Malattie e parassiti del banano

Da questo punto di vista sicuramente il banano non è una pianta semplice, di conseguenza ha bisogno che gli venga prestata tantissima attenzione. Problema più grande della specie è la predisposizione al marciume del rizoma che può essere evitato tramite l’attenzione a non causare ristagni idrici: anche una piccola quantità di acqua incesso potrebbe essere fatale. È esposta a tantissime malattie fungine quali: quella causata dal Panama, i sintomi di questa sono il disseccamento delle foglie e la morte della pianta; il sigatoka, chiamato anche leaf spot.

La nostra erbacea è soggetta anche a possibili malattie batteriche come il moko, qual è un’altra causa del marciume del rizoma e che conseguentemente causa il marciume di foglie e frutti. Il banano dimostra sensibilità anche verso alcuni insetti, tra cui: larve di coleotteri che amano nutrirsi dei tessuti del rizoma; ditteri e tisanotteri che insieme mangiano i frutti maturi; lepidotteri che agiscono sui fiori.

Coltivare banano in vaso

Questo tipo di coltivazione non è tra le più semplici, in quanto il banano si troverà in un posto che lo limiterà molto nella crescita, non potendo godere di un ecosistema che si va a creare in natura e dal quale il banano prende la maggior parte dei nutrienti.
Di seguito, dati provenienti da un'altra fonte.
Each row of a before or after table is a point. One or more steps were done to the points. Then noise was added and the rows were shuffled. The steps act on columns, c1 being the first. Write out the steps. A step turns or swaps two columns, mirrors them in a line or flattens them onto one, adds a multiple of one to another, or multiplies or shifts one. Angles are multiples of 10 degrees, from the lower column toward the higher: turns from -170 to 170, lines from 10 to 170 but not 90. Use the fewest steps. Two steps may share a column if one is a turn and the other turns, adds or multiplies; they go together, in the order done. Otherwise the lowest column goes first.
In the rows, 128 means zero.

Before, 13 rows:
[[112 110]
 [158 148]
 [133 189]
 [ 91 149]
 [169 109]
 [157 122]
 [128 114]
 [170 151]
 [170 160]
 [ 94 184]
 [155 119]
 [175 147]
 [174 104]]
After:
[[153  73]
 [162 119]
 [122 143]
 [107 140]
 [101  96]
 [180 115]
 [115  64]
 [151 144]
 [175 120]
 [179 127]
 [149 145]
 [164 172]
 [161 160]]
Steps: mirror c1 and c2 in the line at 10 degrees

Before:
[[157 156 129 110 152  98]
 [ 96 108  78 102 113  98]
 [ 89 175 156 105 119 194]
 [149  83 181 102 110 203]
 [116 156 187 191 103 132]
 [ 96 109 115 127 108  98]
 [176 107 108 111 101 181]
 [109 138 155 100 147  92]
 [155 111 177 196 150 142]
 [ 80  87  95 152 146 141]
 [186  96  93 102 173 114]
 [113 158 143 195 164 111]
 [164  93 113 117 104 126]]
After (13 x 6):
[[ 92 105  83 114 137  92]
 [135 175 145 131 121 113]
 [136 120 185 132  90 141]
 [172 151  98 146 178 110]
 [174 141 179 146 153 149]
 [137  89 165 133 159 211]
 [ 88 143 144 113  83 196]
 [100 102 121 117 135  96]
 [156  90 114 138 146 122]
 [147 162 132 134 115 100]
 [ 92 121  93 113 173 135]
 [166  95  98 143 133 176]
 [102 149 160 118 130  97]]
Steps: flatten c1 and c4 onto the line at 20 degrees; turn c2 and c5 by -60 degrees; turn c3 and c6 by 10 degrees

Before, 8 rows:
[[119  49 112 158  94 129  90 115  99 108  99 100]
 [115 146 159 114 155 128  88 131 139  94 175 148]
 [190 125  85 156 199  84 156 129 173 162 119 146]
 [143 108 148 100 146 103 102 149 123 131 188 163]
 [128 143 148 116 140 154  67 150  74 128 186 136]
 [135 102 104 146  84 108 119 153 109 140  62 116]
 [190 138  99 121 177 123 117 180 167 118 167 161]
 [116  91  74 121  70 117 102 108  98 124 103  92]]
After:
[[150 118 126 181 175 158 119 196 125 116 168 159]
 [111  83 125 125 156 100 116 140 135  92 175 149]
 [110 108 107 152 146 109 150 143 112 132 185 168]
 [118  67 153 133 141 111 123 113  69 127 185 135]
 [147 123 105 127  81 155 159 134 101 143  62 113]
 [149 101 129 106  89 144 208 100 113 110  99 101]
 [182 154  83 164 202 169 125 159 159 169 122 144]
 [118 110 119 122  66 183 171  90 117 122 103  91]]
Steps: mirror c1 and c4 in the line at 30 degrees; turn c2 and c7 by -100 degrees; turn c3 and c6 by -90 degrees; turn c8 and c9 by -40 degrees

Before (11 x 24):
[[209  94 137 103 143  57 127 108  81 143 106 128 168  57 118 159  81 134
  142  98 210  89 107 118]
 [123  86 146 117 134 117 131 125  78 111 139 118  98  75 103 126 134 131
  106 115 144 184 132 167]
 [128  80 107  89  91 201 111 148 111  95 120 147 127  68 108 117  89 124
  172 159 152 158 111 130]
 [157  82 121  91 133 146 103 161 105  83 148 146 108 161  95 141 176  99
  177 146 144 119  82 133]
 [108 108 159 185 118 119 130 182 136 173 165 156  74 130 131  80 114 130
  163 157 146  92  52 149]
 [174 105  82 162  93 125  81  95 103  98 129  82 113 106 161 129 112 164
  177 109 100 130  57 173]
 [127  94 126 122  77 118 121 131 171 122 116 153 143 145 125 136 115 141
  163 146 191 168 104 124]
 [112 114 101 110 175 192 117 142 140 117 112 140 115  96 136 132 128 119
  102 168 150 122 135 152]
 [146  97 138 119 145  94  78 110 156  49 103 103 186 123 139 167 106 175
  144  88 108 104  76  64]
 [137 139 115 108 116 131  98  94 134  78 110 158 119  98  87 162 104 184
  153  77 110 148 142  85]
 [143 115  58 128 175 107 153 167 128  81 148 118 160 178 123 135 141  81
  145 186 110  93 135  94]]
After, 11 rows:
[[131 103 112  88  73 200 111 150 114  72 131 145 125  71 110 119  86 138
  176 114 152  87 110 128]
 [154 169 114 109 131 130  95  93 136  85 174 158 123  94  85 161 105  97
  153 185 111 137 140  88]
 [146 113 122  93 121 154 101 160 107  67  87 146 109 161  95 144 174 139
  175 105 144 128  81 138]
 [125 140  61 124 186 109 153 167 128  80  82 119 157 176 121 132 140 150
  144  61 108 133 136  93]
 [121 100 146 118 119 120 135 123  75  88 122 121  99  78 104 130 137 119
  108 167 143  88 131 169]
 [114 122 100 109 159 191 112 139 138 109 142 138 115  98 138 132 130 148
  108  93 150 112 137 152]
 [212  88 135 104  88  57 128 108  78 123 122 127 166  57 115 158  79 138
  142 136 208 176 106 116]
 [161 138 142 118 158  94  79 109 155  40 168 105 183 121 139 172 106 109
  145 152 109 169  74  66]
 [175 123  78 163 109 128  80  94 101  90 135  83 113 111 162 128 111 102
  175 144  99 138  59 174]
 [135 100 128 117  30 117 119 136 171 104 149 150 142 145 123 137 113 120
  162 130 193  86 105 125]
 [101  88 159 185 107 120 126 180 136 158 110 154  75 133 132  81 114 106
  161  84 148 151  49 150]]
Steps: turn c11 and c18 by -140 degrees; turn c1 and c11 by -20 degrees; turn c2 and c10 by 30 degrees; add -0.7 times c21 to c5; turn c20 and c22 by -150 degrees

Before:
[[105 144  86 175 187 124 122 114 158  97 137 159 133 124 146  78 194  81
  146 109 187 146 140 176  98 125 139  98  77 117 174 120  96 154 102 108
   92 158 212  58 119 103 168 152  74  67 132 141 122 148 123 102 147 156
  141 121 153 117 158  88 134 152  96 172]
 [113 164 139 156 163 112 140  61 145  94 129 153 144 109 132  99 167 161
  119  99 121 158 108 157 121  79 148 169 144  90 128 106  72  91  72 114
  107 133 161  90 109 134 164 123 110 111 157 145  67 130 113 113 148 162
  108  90 116 105 131  55 116 151 100 144]
 [202  52  79  94  82 130 170 186 156 155 127 171 182 177 124 138 149 127
  154 175 121 129 157  95 124 149  54  90 141 167  95 131 150 146 136 136
  176 101 110 168 160 116 109  91 163 139 140  93 170 201 103 161 127 102
  137 194 114 165 171 126  90 102 177 109]
 [161  42  92 134 100 145 155 133 145 163 147 109 179 115 100 132 162 154
  130 155 101 121 173 139 141 166  72  96 185 172  93 114 127 181 164 153
  143 110  96 128 137 102 115 120 161 116 131 102 163 158  98 183 111 103
  161 153 119 171 152 141  95 105 156  96]
 [110 152 137 165 121  78 136  86  82 120 116 138 120 103 147  95 161 132
  117  79 135 122 134 177 135  90 167 171 140 129 140 145 101 125  79 101
  118 114 184  96  94 117 113 114  95 100 162 113  83 112 141 111 181 139
  107 102 138  82 149  88 135 158  80 195]
 [153  42 154 115 131 151 150 124 132 163 134 109 120 163 101 105 106 172
  130 117 103 102 175 103 165 123  70 147 145 182 139 135 144 137 178 137
  170  93 150 128 177 123  85 100 123 115 156 138 196 183 131 108 133 176
  150 192 120 184 117 180  72 119 152  80]
 [161  72 107  72  66 171 134 140 151 131 158 141 206 122 143 196 155 129
  164 175 114 133 146 100 119 179  59 121 128 132 124  82 126 187 159 180
  145  94 107 175 162  67 132 111 137 135 122 105 134 172  91 153 120  79
  164 143 171 151 157 149  95  63 153 124]
 [119 146 151  88 152 116 119 108  96  86 100 141 161 139  87 119 111 172
  112  77  96 108 130 149 143 101 170 156 170 117 113 157  79 134  82 104
   74 138 124 109 129 145 120  99 104 115 141 120  69  96 143 160 186 122
   94 116 127  91 104  80 156 141 161 145]]
After:
[[104 145  85 175 188 120 121 114  81  99 136 160 133 123 144  78 196 157
  145 109 189 146 140 177 100 126 139 108  76 119 173 121  96 154 102 109
   90 159 212  59 119 103 167 150  74  66 131 142 122 147 122 102 148 121
  142 120 156 117 157  87 135 204  96 172]
 [119 147 151  88 154 133 118 110 171  87  99 143 160 140  88 119 111  95
  111  77  95 109 131 149 142 102 169 149 170 117 114 157  78 135  81 103
   74 140 127 109 130 145 119 100 103 113 141 119  69  95 143 160 185 116
   94 116 125  89 104  81 158 191 161 145]
 [113 165 140 155 164 119 140  60 161  94 129 153 142 108 129  98 166 147
  121 100 124 157 109 159 121  79 149 157 141  91 129 105  71  90  72 114
  108 132 163  89 109 134 163 122 111 110 160 143  67 131 115 112 148 108
  107  91 113 104 129  56 116 202  98 145]
 [110 153 136 167 122 140 137  88 132 120 116 138 117 105 147  97 165  84
  115  80 135 121 132 175 134  89 168 158 138 128 141 143 100 126  78 101
  119 114 182  96  94 118 112 114  95 100 162 111  84 111 141 110 181  79
  106 104 137  80 149  89 134 210  81 195]
 [163  72 106  71  68 134 134 140 128 133 158 140 206 124 144 196 157 152
  166 177 113 133 145 103 118 179  60 121 128 131 124  81 126 189 156 180
  144  93 109 175 162  67 132 110 138 139 122 107 136 171  91 155 122 174
  165 143 171 151 154 148  97 114 152 125]
 [163  43  92 133 100 133 157 133 155 163 146 112 180 114  99 130 161 145
  131 155 101 118 173 136 142 168  72 107 185 173  94 114 127 180 161 155
  142 110  97 127 136 102 116 121 161 116 128 101 163 160  96 179 109 149
  162 154 119 170 153 140  96 155 157  95]
 [154  40 154 117 132 104 150 124 172 164 132 110 120 161 102 106 106 132
  131 117 104 103 175 104 165 122  68 138 145 183 138 135 143 139 177 137
  171  95 149 129 175 122  84 100 123 114 155 136 196 182 131 109 132 143
  150 192 120 185 117 177  72 168 152  79]
 [201  53  79  93  82 139 170 186 128 155 127 173 182 179 124 136 150 155
  152 177 120 130 160  95 124 152  52 102 141 168  94 131 151 145 135 137
  176 103 110 167 160 116 107  90 164 141 140  92 169 201 103 160 128 133
  136 192 115 165 173 124  89 150 177 109]]
Steps: multiply c54 by 0.4; turn c6 and c54 by 110 degrees; swap c9 and c18; multiply c28 by 0.7; shift c62 by 50

Before, 12 rows:
[[158 167 149 135 117 158 117 138 123 132 163 194 113 125 129  94 114 114
   79 157 130 122 138  68  92 120 139 167 148 107  97 134 148 133  47 129
   98 182 137 123 161  78 105 165 103 130  85 129 148  98 107 174  86 152
  155 158 172 141 126  78 137 197 109  97]
 [147 152 207  99 158 117 114  99 159 137  99 127 141 115 125 111 159 133
  106 139 132 140 144 148 106  80 135 125 147 122 170 160 119 119 136 174
  100  84 135 123 101 150 144 153 159 184 158 164 128 143 123 112 148 107
   85 159  83 125 176 163 117 103 123 121]
 [158  64 120 137 127 170 177 159 161 170 172 176  76  99 225 113 119 114
  114 158 145 103 153 133 148  86 165 159 144 170  95  68 156 118 106  52
  175 179 178 110 168 161 185 116 163 157 141 116 179 106 179  89 121  90
  129 135 112 144 143 117 120 105 145 171]
 [ 99 133 190 126 110 100 129 126 139 151 168 100 166 119 118 146 126 145
   87 147 115 112 133 133 118 110  93 112 126 110 147 161 105  94 148 144
   71 108 158 116 110 138 155 105 104 106 158 156 111 150 114  99 142 130
   95 121 103 161 151 149 100 130 119 131]
 [129 158 193 150 158  78 139 119 142 105 128  98 157 121 114 160 176 142
  141 129 127 142 141 101 152 103 144 128 113  83 113 147 112  90 145 143
   84  99 148 135  99 175 122  99 113 155 188 157  99 170 126  96 173 121
   94 125 103 129 144 175 128 129 129 103]
 [150 177 153 132 124 124 151 142 137 115 139 154 147 143 132 113 149  77
   99 152 117 131 171  65  79 128 105 133 175 169 106 142 141 117  59 147
   87 200 100 124 161  91 119 143 137 148  94 113  95  85 111 174  39 154
  163 151 175 120 128  74 133 146 131 155]
 [132 125 164 145 150 106 147 105 140 128 159  96 147 139 123 167 144  93
  122 112 139 110 125 124 163  80 109 110 136 117 156 115 117  88 138 156
  106 112 157 133 120 148 126 128 108 138 137 173 144 126  98 113 142  98
   93 108  68 102 198 160 100 128 155 131]
 [156  97 158 104 123 160 121 165 166 167 148 149  97 121 168 115 140 109
  130 126 148  68 172 153 151 116 183 148 106 172  75  81 112 140 119  48
  153 152 140 145 208 137 132 102 109 111 156 106 136  63 170 116 153  76
  141 127 105 131 146 112 177 128 132 173]
 [105 144 194 140 145  92 130 134 134 129 179 108 146 106 131 128 182  81
  125 110 142 158 120 183 139 114 121 164 107 114 163 152 107  96 165 157
  122  79 158 110 100 145 130 110 140 142 163 170 114 157 124  99 152 104
  107 100  87  89 133 196 118 109 135 139]
 [193  77 113  83 135 169 149 177 174 150 144 173  89 171 176 127 113 108
   90 127 113  85 125 164 191 123 161 140 120 158 120  75 104 146  82  25
  185 188 158 143 161 158 182  74 136 148 154  87 132 100 129  93 164  94
  156 116 120 158 150 170 144 123 148 148]
 [113 122 163 131 152 139 141 113 154 127 169  89 178 130  91 147 157 136
  124 116 141 132  77 122 125 103 143 131 107 103 131 152 116  84 161 149
   88  97 162  50  99 148 149 114 117 161 156 166 118 131 126 127 111 101
  120 117 104 130 161 165 139  98 124 120]
 [172 161 146 126 122 119 153 135 124 113 146 146 114 113 111 121 123 127
  100 169 135 112 163  80  72  82 111 143 150 156  90 160  98 124  57 116
  168 163 110 146 144  74 119 119 109 142  86 110 147  86  91 198  35 140
  178 158 194 137 109  70 136 183 116 117]]
After (12 x 64):
[[134 103 166 144 148 111 148 103 142 127 159  95 148 142 123 167 145  93
  122 110 139 111 127 126 166  80 108 115 136 117 156 114 118  89 140 157
  107 112 160 132 118 150 124 130 110 138 138 174 146 123  95 115 141  96
   92 133  69 101 196 161 100 249 156 133]
 [160 177 148 133 118 127 116 138 121 130 162 194 111 126 128  96 115 115
   77 159 132 122 140  66  91 122 140 167 148 106  95 134 149 134  48 128
   96 182 138 124 158  82 105 167 102 131  86 127 151  98 107 175  87 153
  152 104 173 142  67  77 138 159 108  98]
 [130 119 195 150 158  73 138 121 142 104 127  99 157 121 114 161 177 142
  138 132 125 139 142 104 152 106 143 129 114  83 115 146 108  89 146 140
   84 101 146 135  96 178 123  98 113 154 188 159 102 167 127  95 171 122
   94 134 104 130 143 174 127 157 128 105]
 [102  99 195 138 146  89 132 134 137 130 181 110 147 106 131 129 182  80
  122 110 139 160 119 183 137 115 121 164 106 116 162 154 109  95 165 159
  122  80 158 112  98 144 131 110 141 141 163 172 115 156 125  98 152 103
  106 124  88  92 150 196 118 125 134 140]
 [193 113 115  83 135 189 150 179 176 152 145 176  90 169 178 130 111 106
   89 125 114  86 123 164 192 123 164 139 121 155 119  77 102 143  84  25
  184 190 159 142 160 155 182  71 133 147 153  88 134 101 129  91 163  96
  157 134 120 160 154 171 143 165 146 147]
 [156 124 122 138 128 199 175 160 162 171 170 178  77  99 225 114 119 117
  116 156 146 101 152 131 148  85 164 159 143 172  95  67 156 118 105  51
  172 178 178 112 167 164 186 116 163 156 139 117 180 106 178  91 121  91
  130 150 110 145 161 116 118 145 143 174]
 [111 119 162 131 154 140 140 114 155 129 169  91 178 130  90 144 156 135
  124 115 145 131  77 119 125 100 143 132 107 102 131 154 117  86 161 148
   90  97 164  50  96 148 148 116 120 160 153 167 120 132 126 126 111 103
  120 117 105 131 186 162 140 171 124 123]
 [155 129 160 104 120 173 121 165 166 166 146 150  97 120 166 116 138 110
  130 125 144  67 176 153 149 119 182 148 107 174  76  78 113 142 119  50
  152 151 138 146 207 137 134 103 109 113 155 104 133  63 170 117 153  76
  140 132 104 131 145 110 179 158 134 172]
 [ 99 117 189 125 110 102 130 124 140 152 166 100 167 118 121 147 128 146
   87 149 116 111 132 136 119 111  89 113 125 111 148 160 105  94 149 145
   69 111 160 117 108 135 156 102 101 106 159 157 111 150 113  99 141 128
   95 139 107 161 147 147  98 170 121 132]
 [148 159 207  99 159 102 114 101 160 136  99 126 140 114 126 110 158 133
  105 138 134 140 143 147 103  80 134 127 146 124 170 157 121 118 132 175
  100  83 134 123  99 151 146 153 160 182 160 164 127 143 123 113 143 106
   84 134  83 126 200 163 116 197 123 122]
 [151 166 151 133 123  95 151 142 139 117 139 152 146 140 136 110 151  78
   98 153 121 131 173  66  80 129 104 132 172 171 105 142 143 118  58 147
   85 199  97 124 160  91 118 146 137 149  95 115  93  86 110 173  41 154
  165 111 176 120 113  76 130 136 127 155]
 [168 161 147 126 122 100 155 135 123 112 147 145 114 113 111 116 121 125
  101 172 134 113 166  80  70  83 111 146 150 160  92 162  98 127  58 114
  167 163 111 144 146  74 118 122 110 142  89 109 148  87  96 194  34 138
  180 125 192 137  60  67 136 122 116 114]]
Steps: turn c2 and c6 by -40 degrees; turn c2 and c56 by -60 degrees; multiply c59 by 2; turn c59 and c62 by 60 degrees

Tutto ciò è aggravato dal fatto che la pianta cresce esponenzialmente, detto ciò si rende necessario prima di effettuare questa scelta la considerazione degli spazi che abbiamo a disposizione.  Se volessi proprio fare questa scelta, sappi che la concimazione in questo caso deve avvenire nel mese estivo e l’irrigazione deve essere necessariamente costante. Particolare attenzione devi effettuare al rinvaso che deve essere regolare, curandoti che il vaso scelto per questa operazione sia  10 cm più grande di quello precedente.

foglie banano

Alberi di banane (Foto©Pixabay)

Consociazioni

Proprio per le grandi foglie che questa pianta ha ti consiglio di effettuare consociazioni con piantine più basse, ma che necessitino di tanta ombra.

Proprietà e Benefici

La banana è un contenitore di nutrienti che fanno bene al nostro corpo, partendo da quello che tutti sanno la banana contiene: il potassio. Quest’ultimo è ottimo, se assunto con le giuste dosi, per agire sull’ipertensione. Questo frutto contiene anche vitamine facenti parte del gruppo B, ovvero la vitamina B2, quale è un valido aiuto per mantenere la salute dei capelli e la vitamina B6 che, insieme al triptofano e al magnesio, favorisce la produzione di serotonina. Infine la banana contiene anche una buona quantità di ferro.

pianta del banano

Banano coltivazione (Foto©Pixabay)

Curiosità

Tante sono le curiosità che riguardano sia la piante che il frutto e che rendono entrambi ancora più speciali, forse non sai per esempio che la maggior parte delle banane da noi acquistate sono prodotte in India. Un’altra cosa che potresti non sapere è che le foglie dell’albero sono così flessibili, forti e impermeabile che è possibile costruirci dei contenitori; inoltre in Tamil Nadu le foglie una volta essiccate vengono utilizzate come materiale di imballaggio.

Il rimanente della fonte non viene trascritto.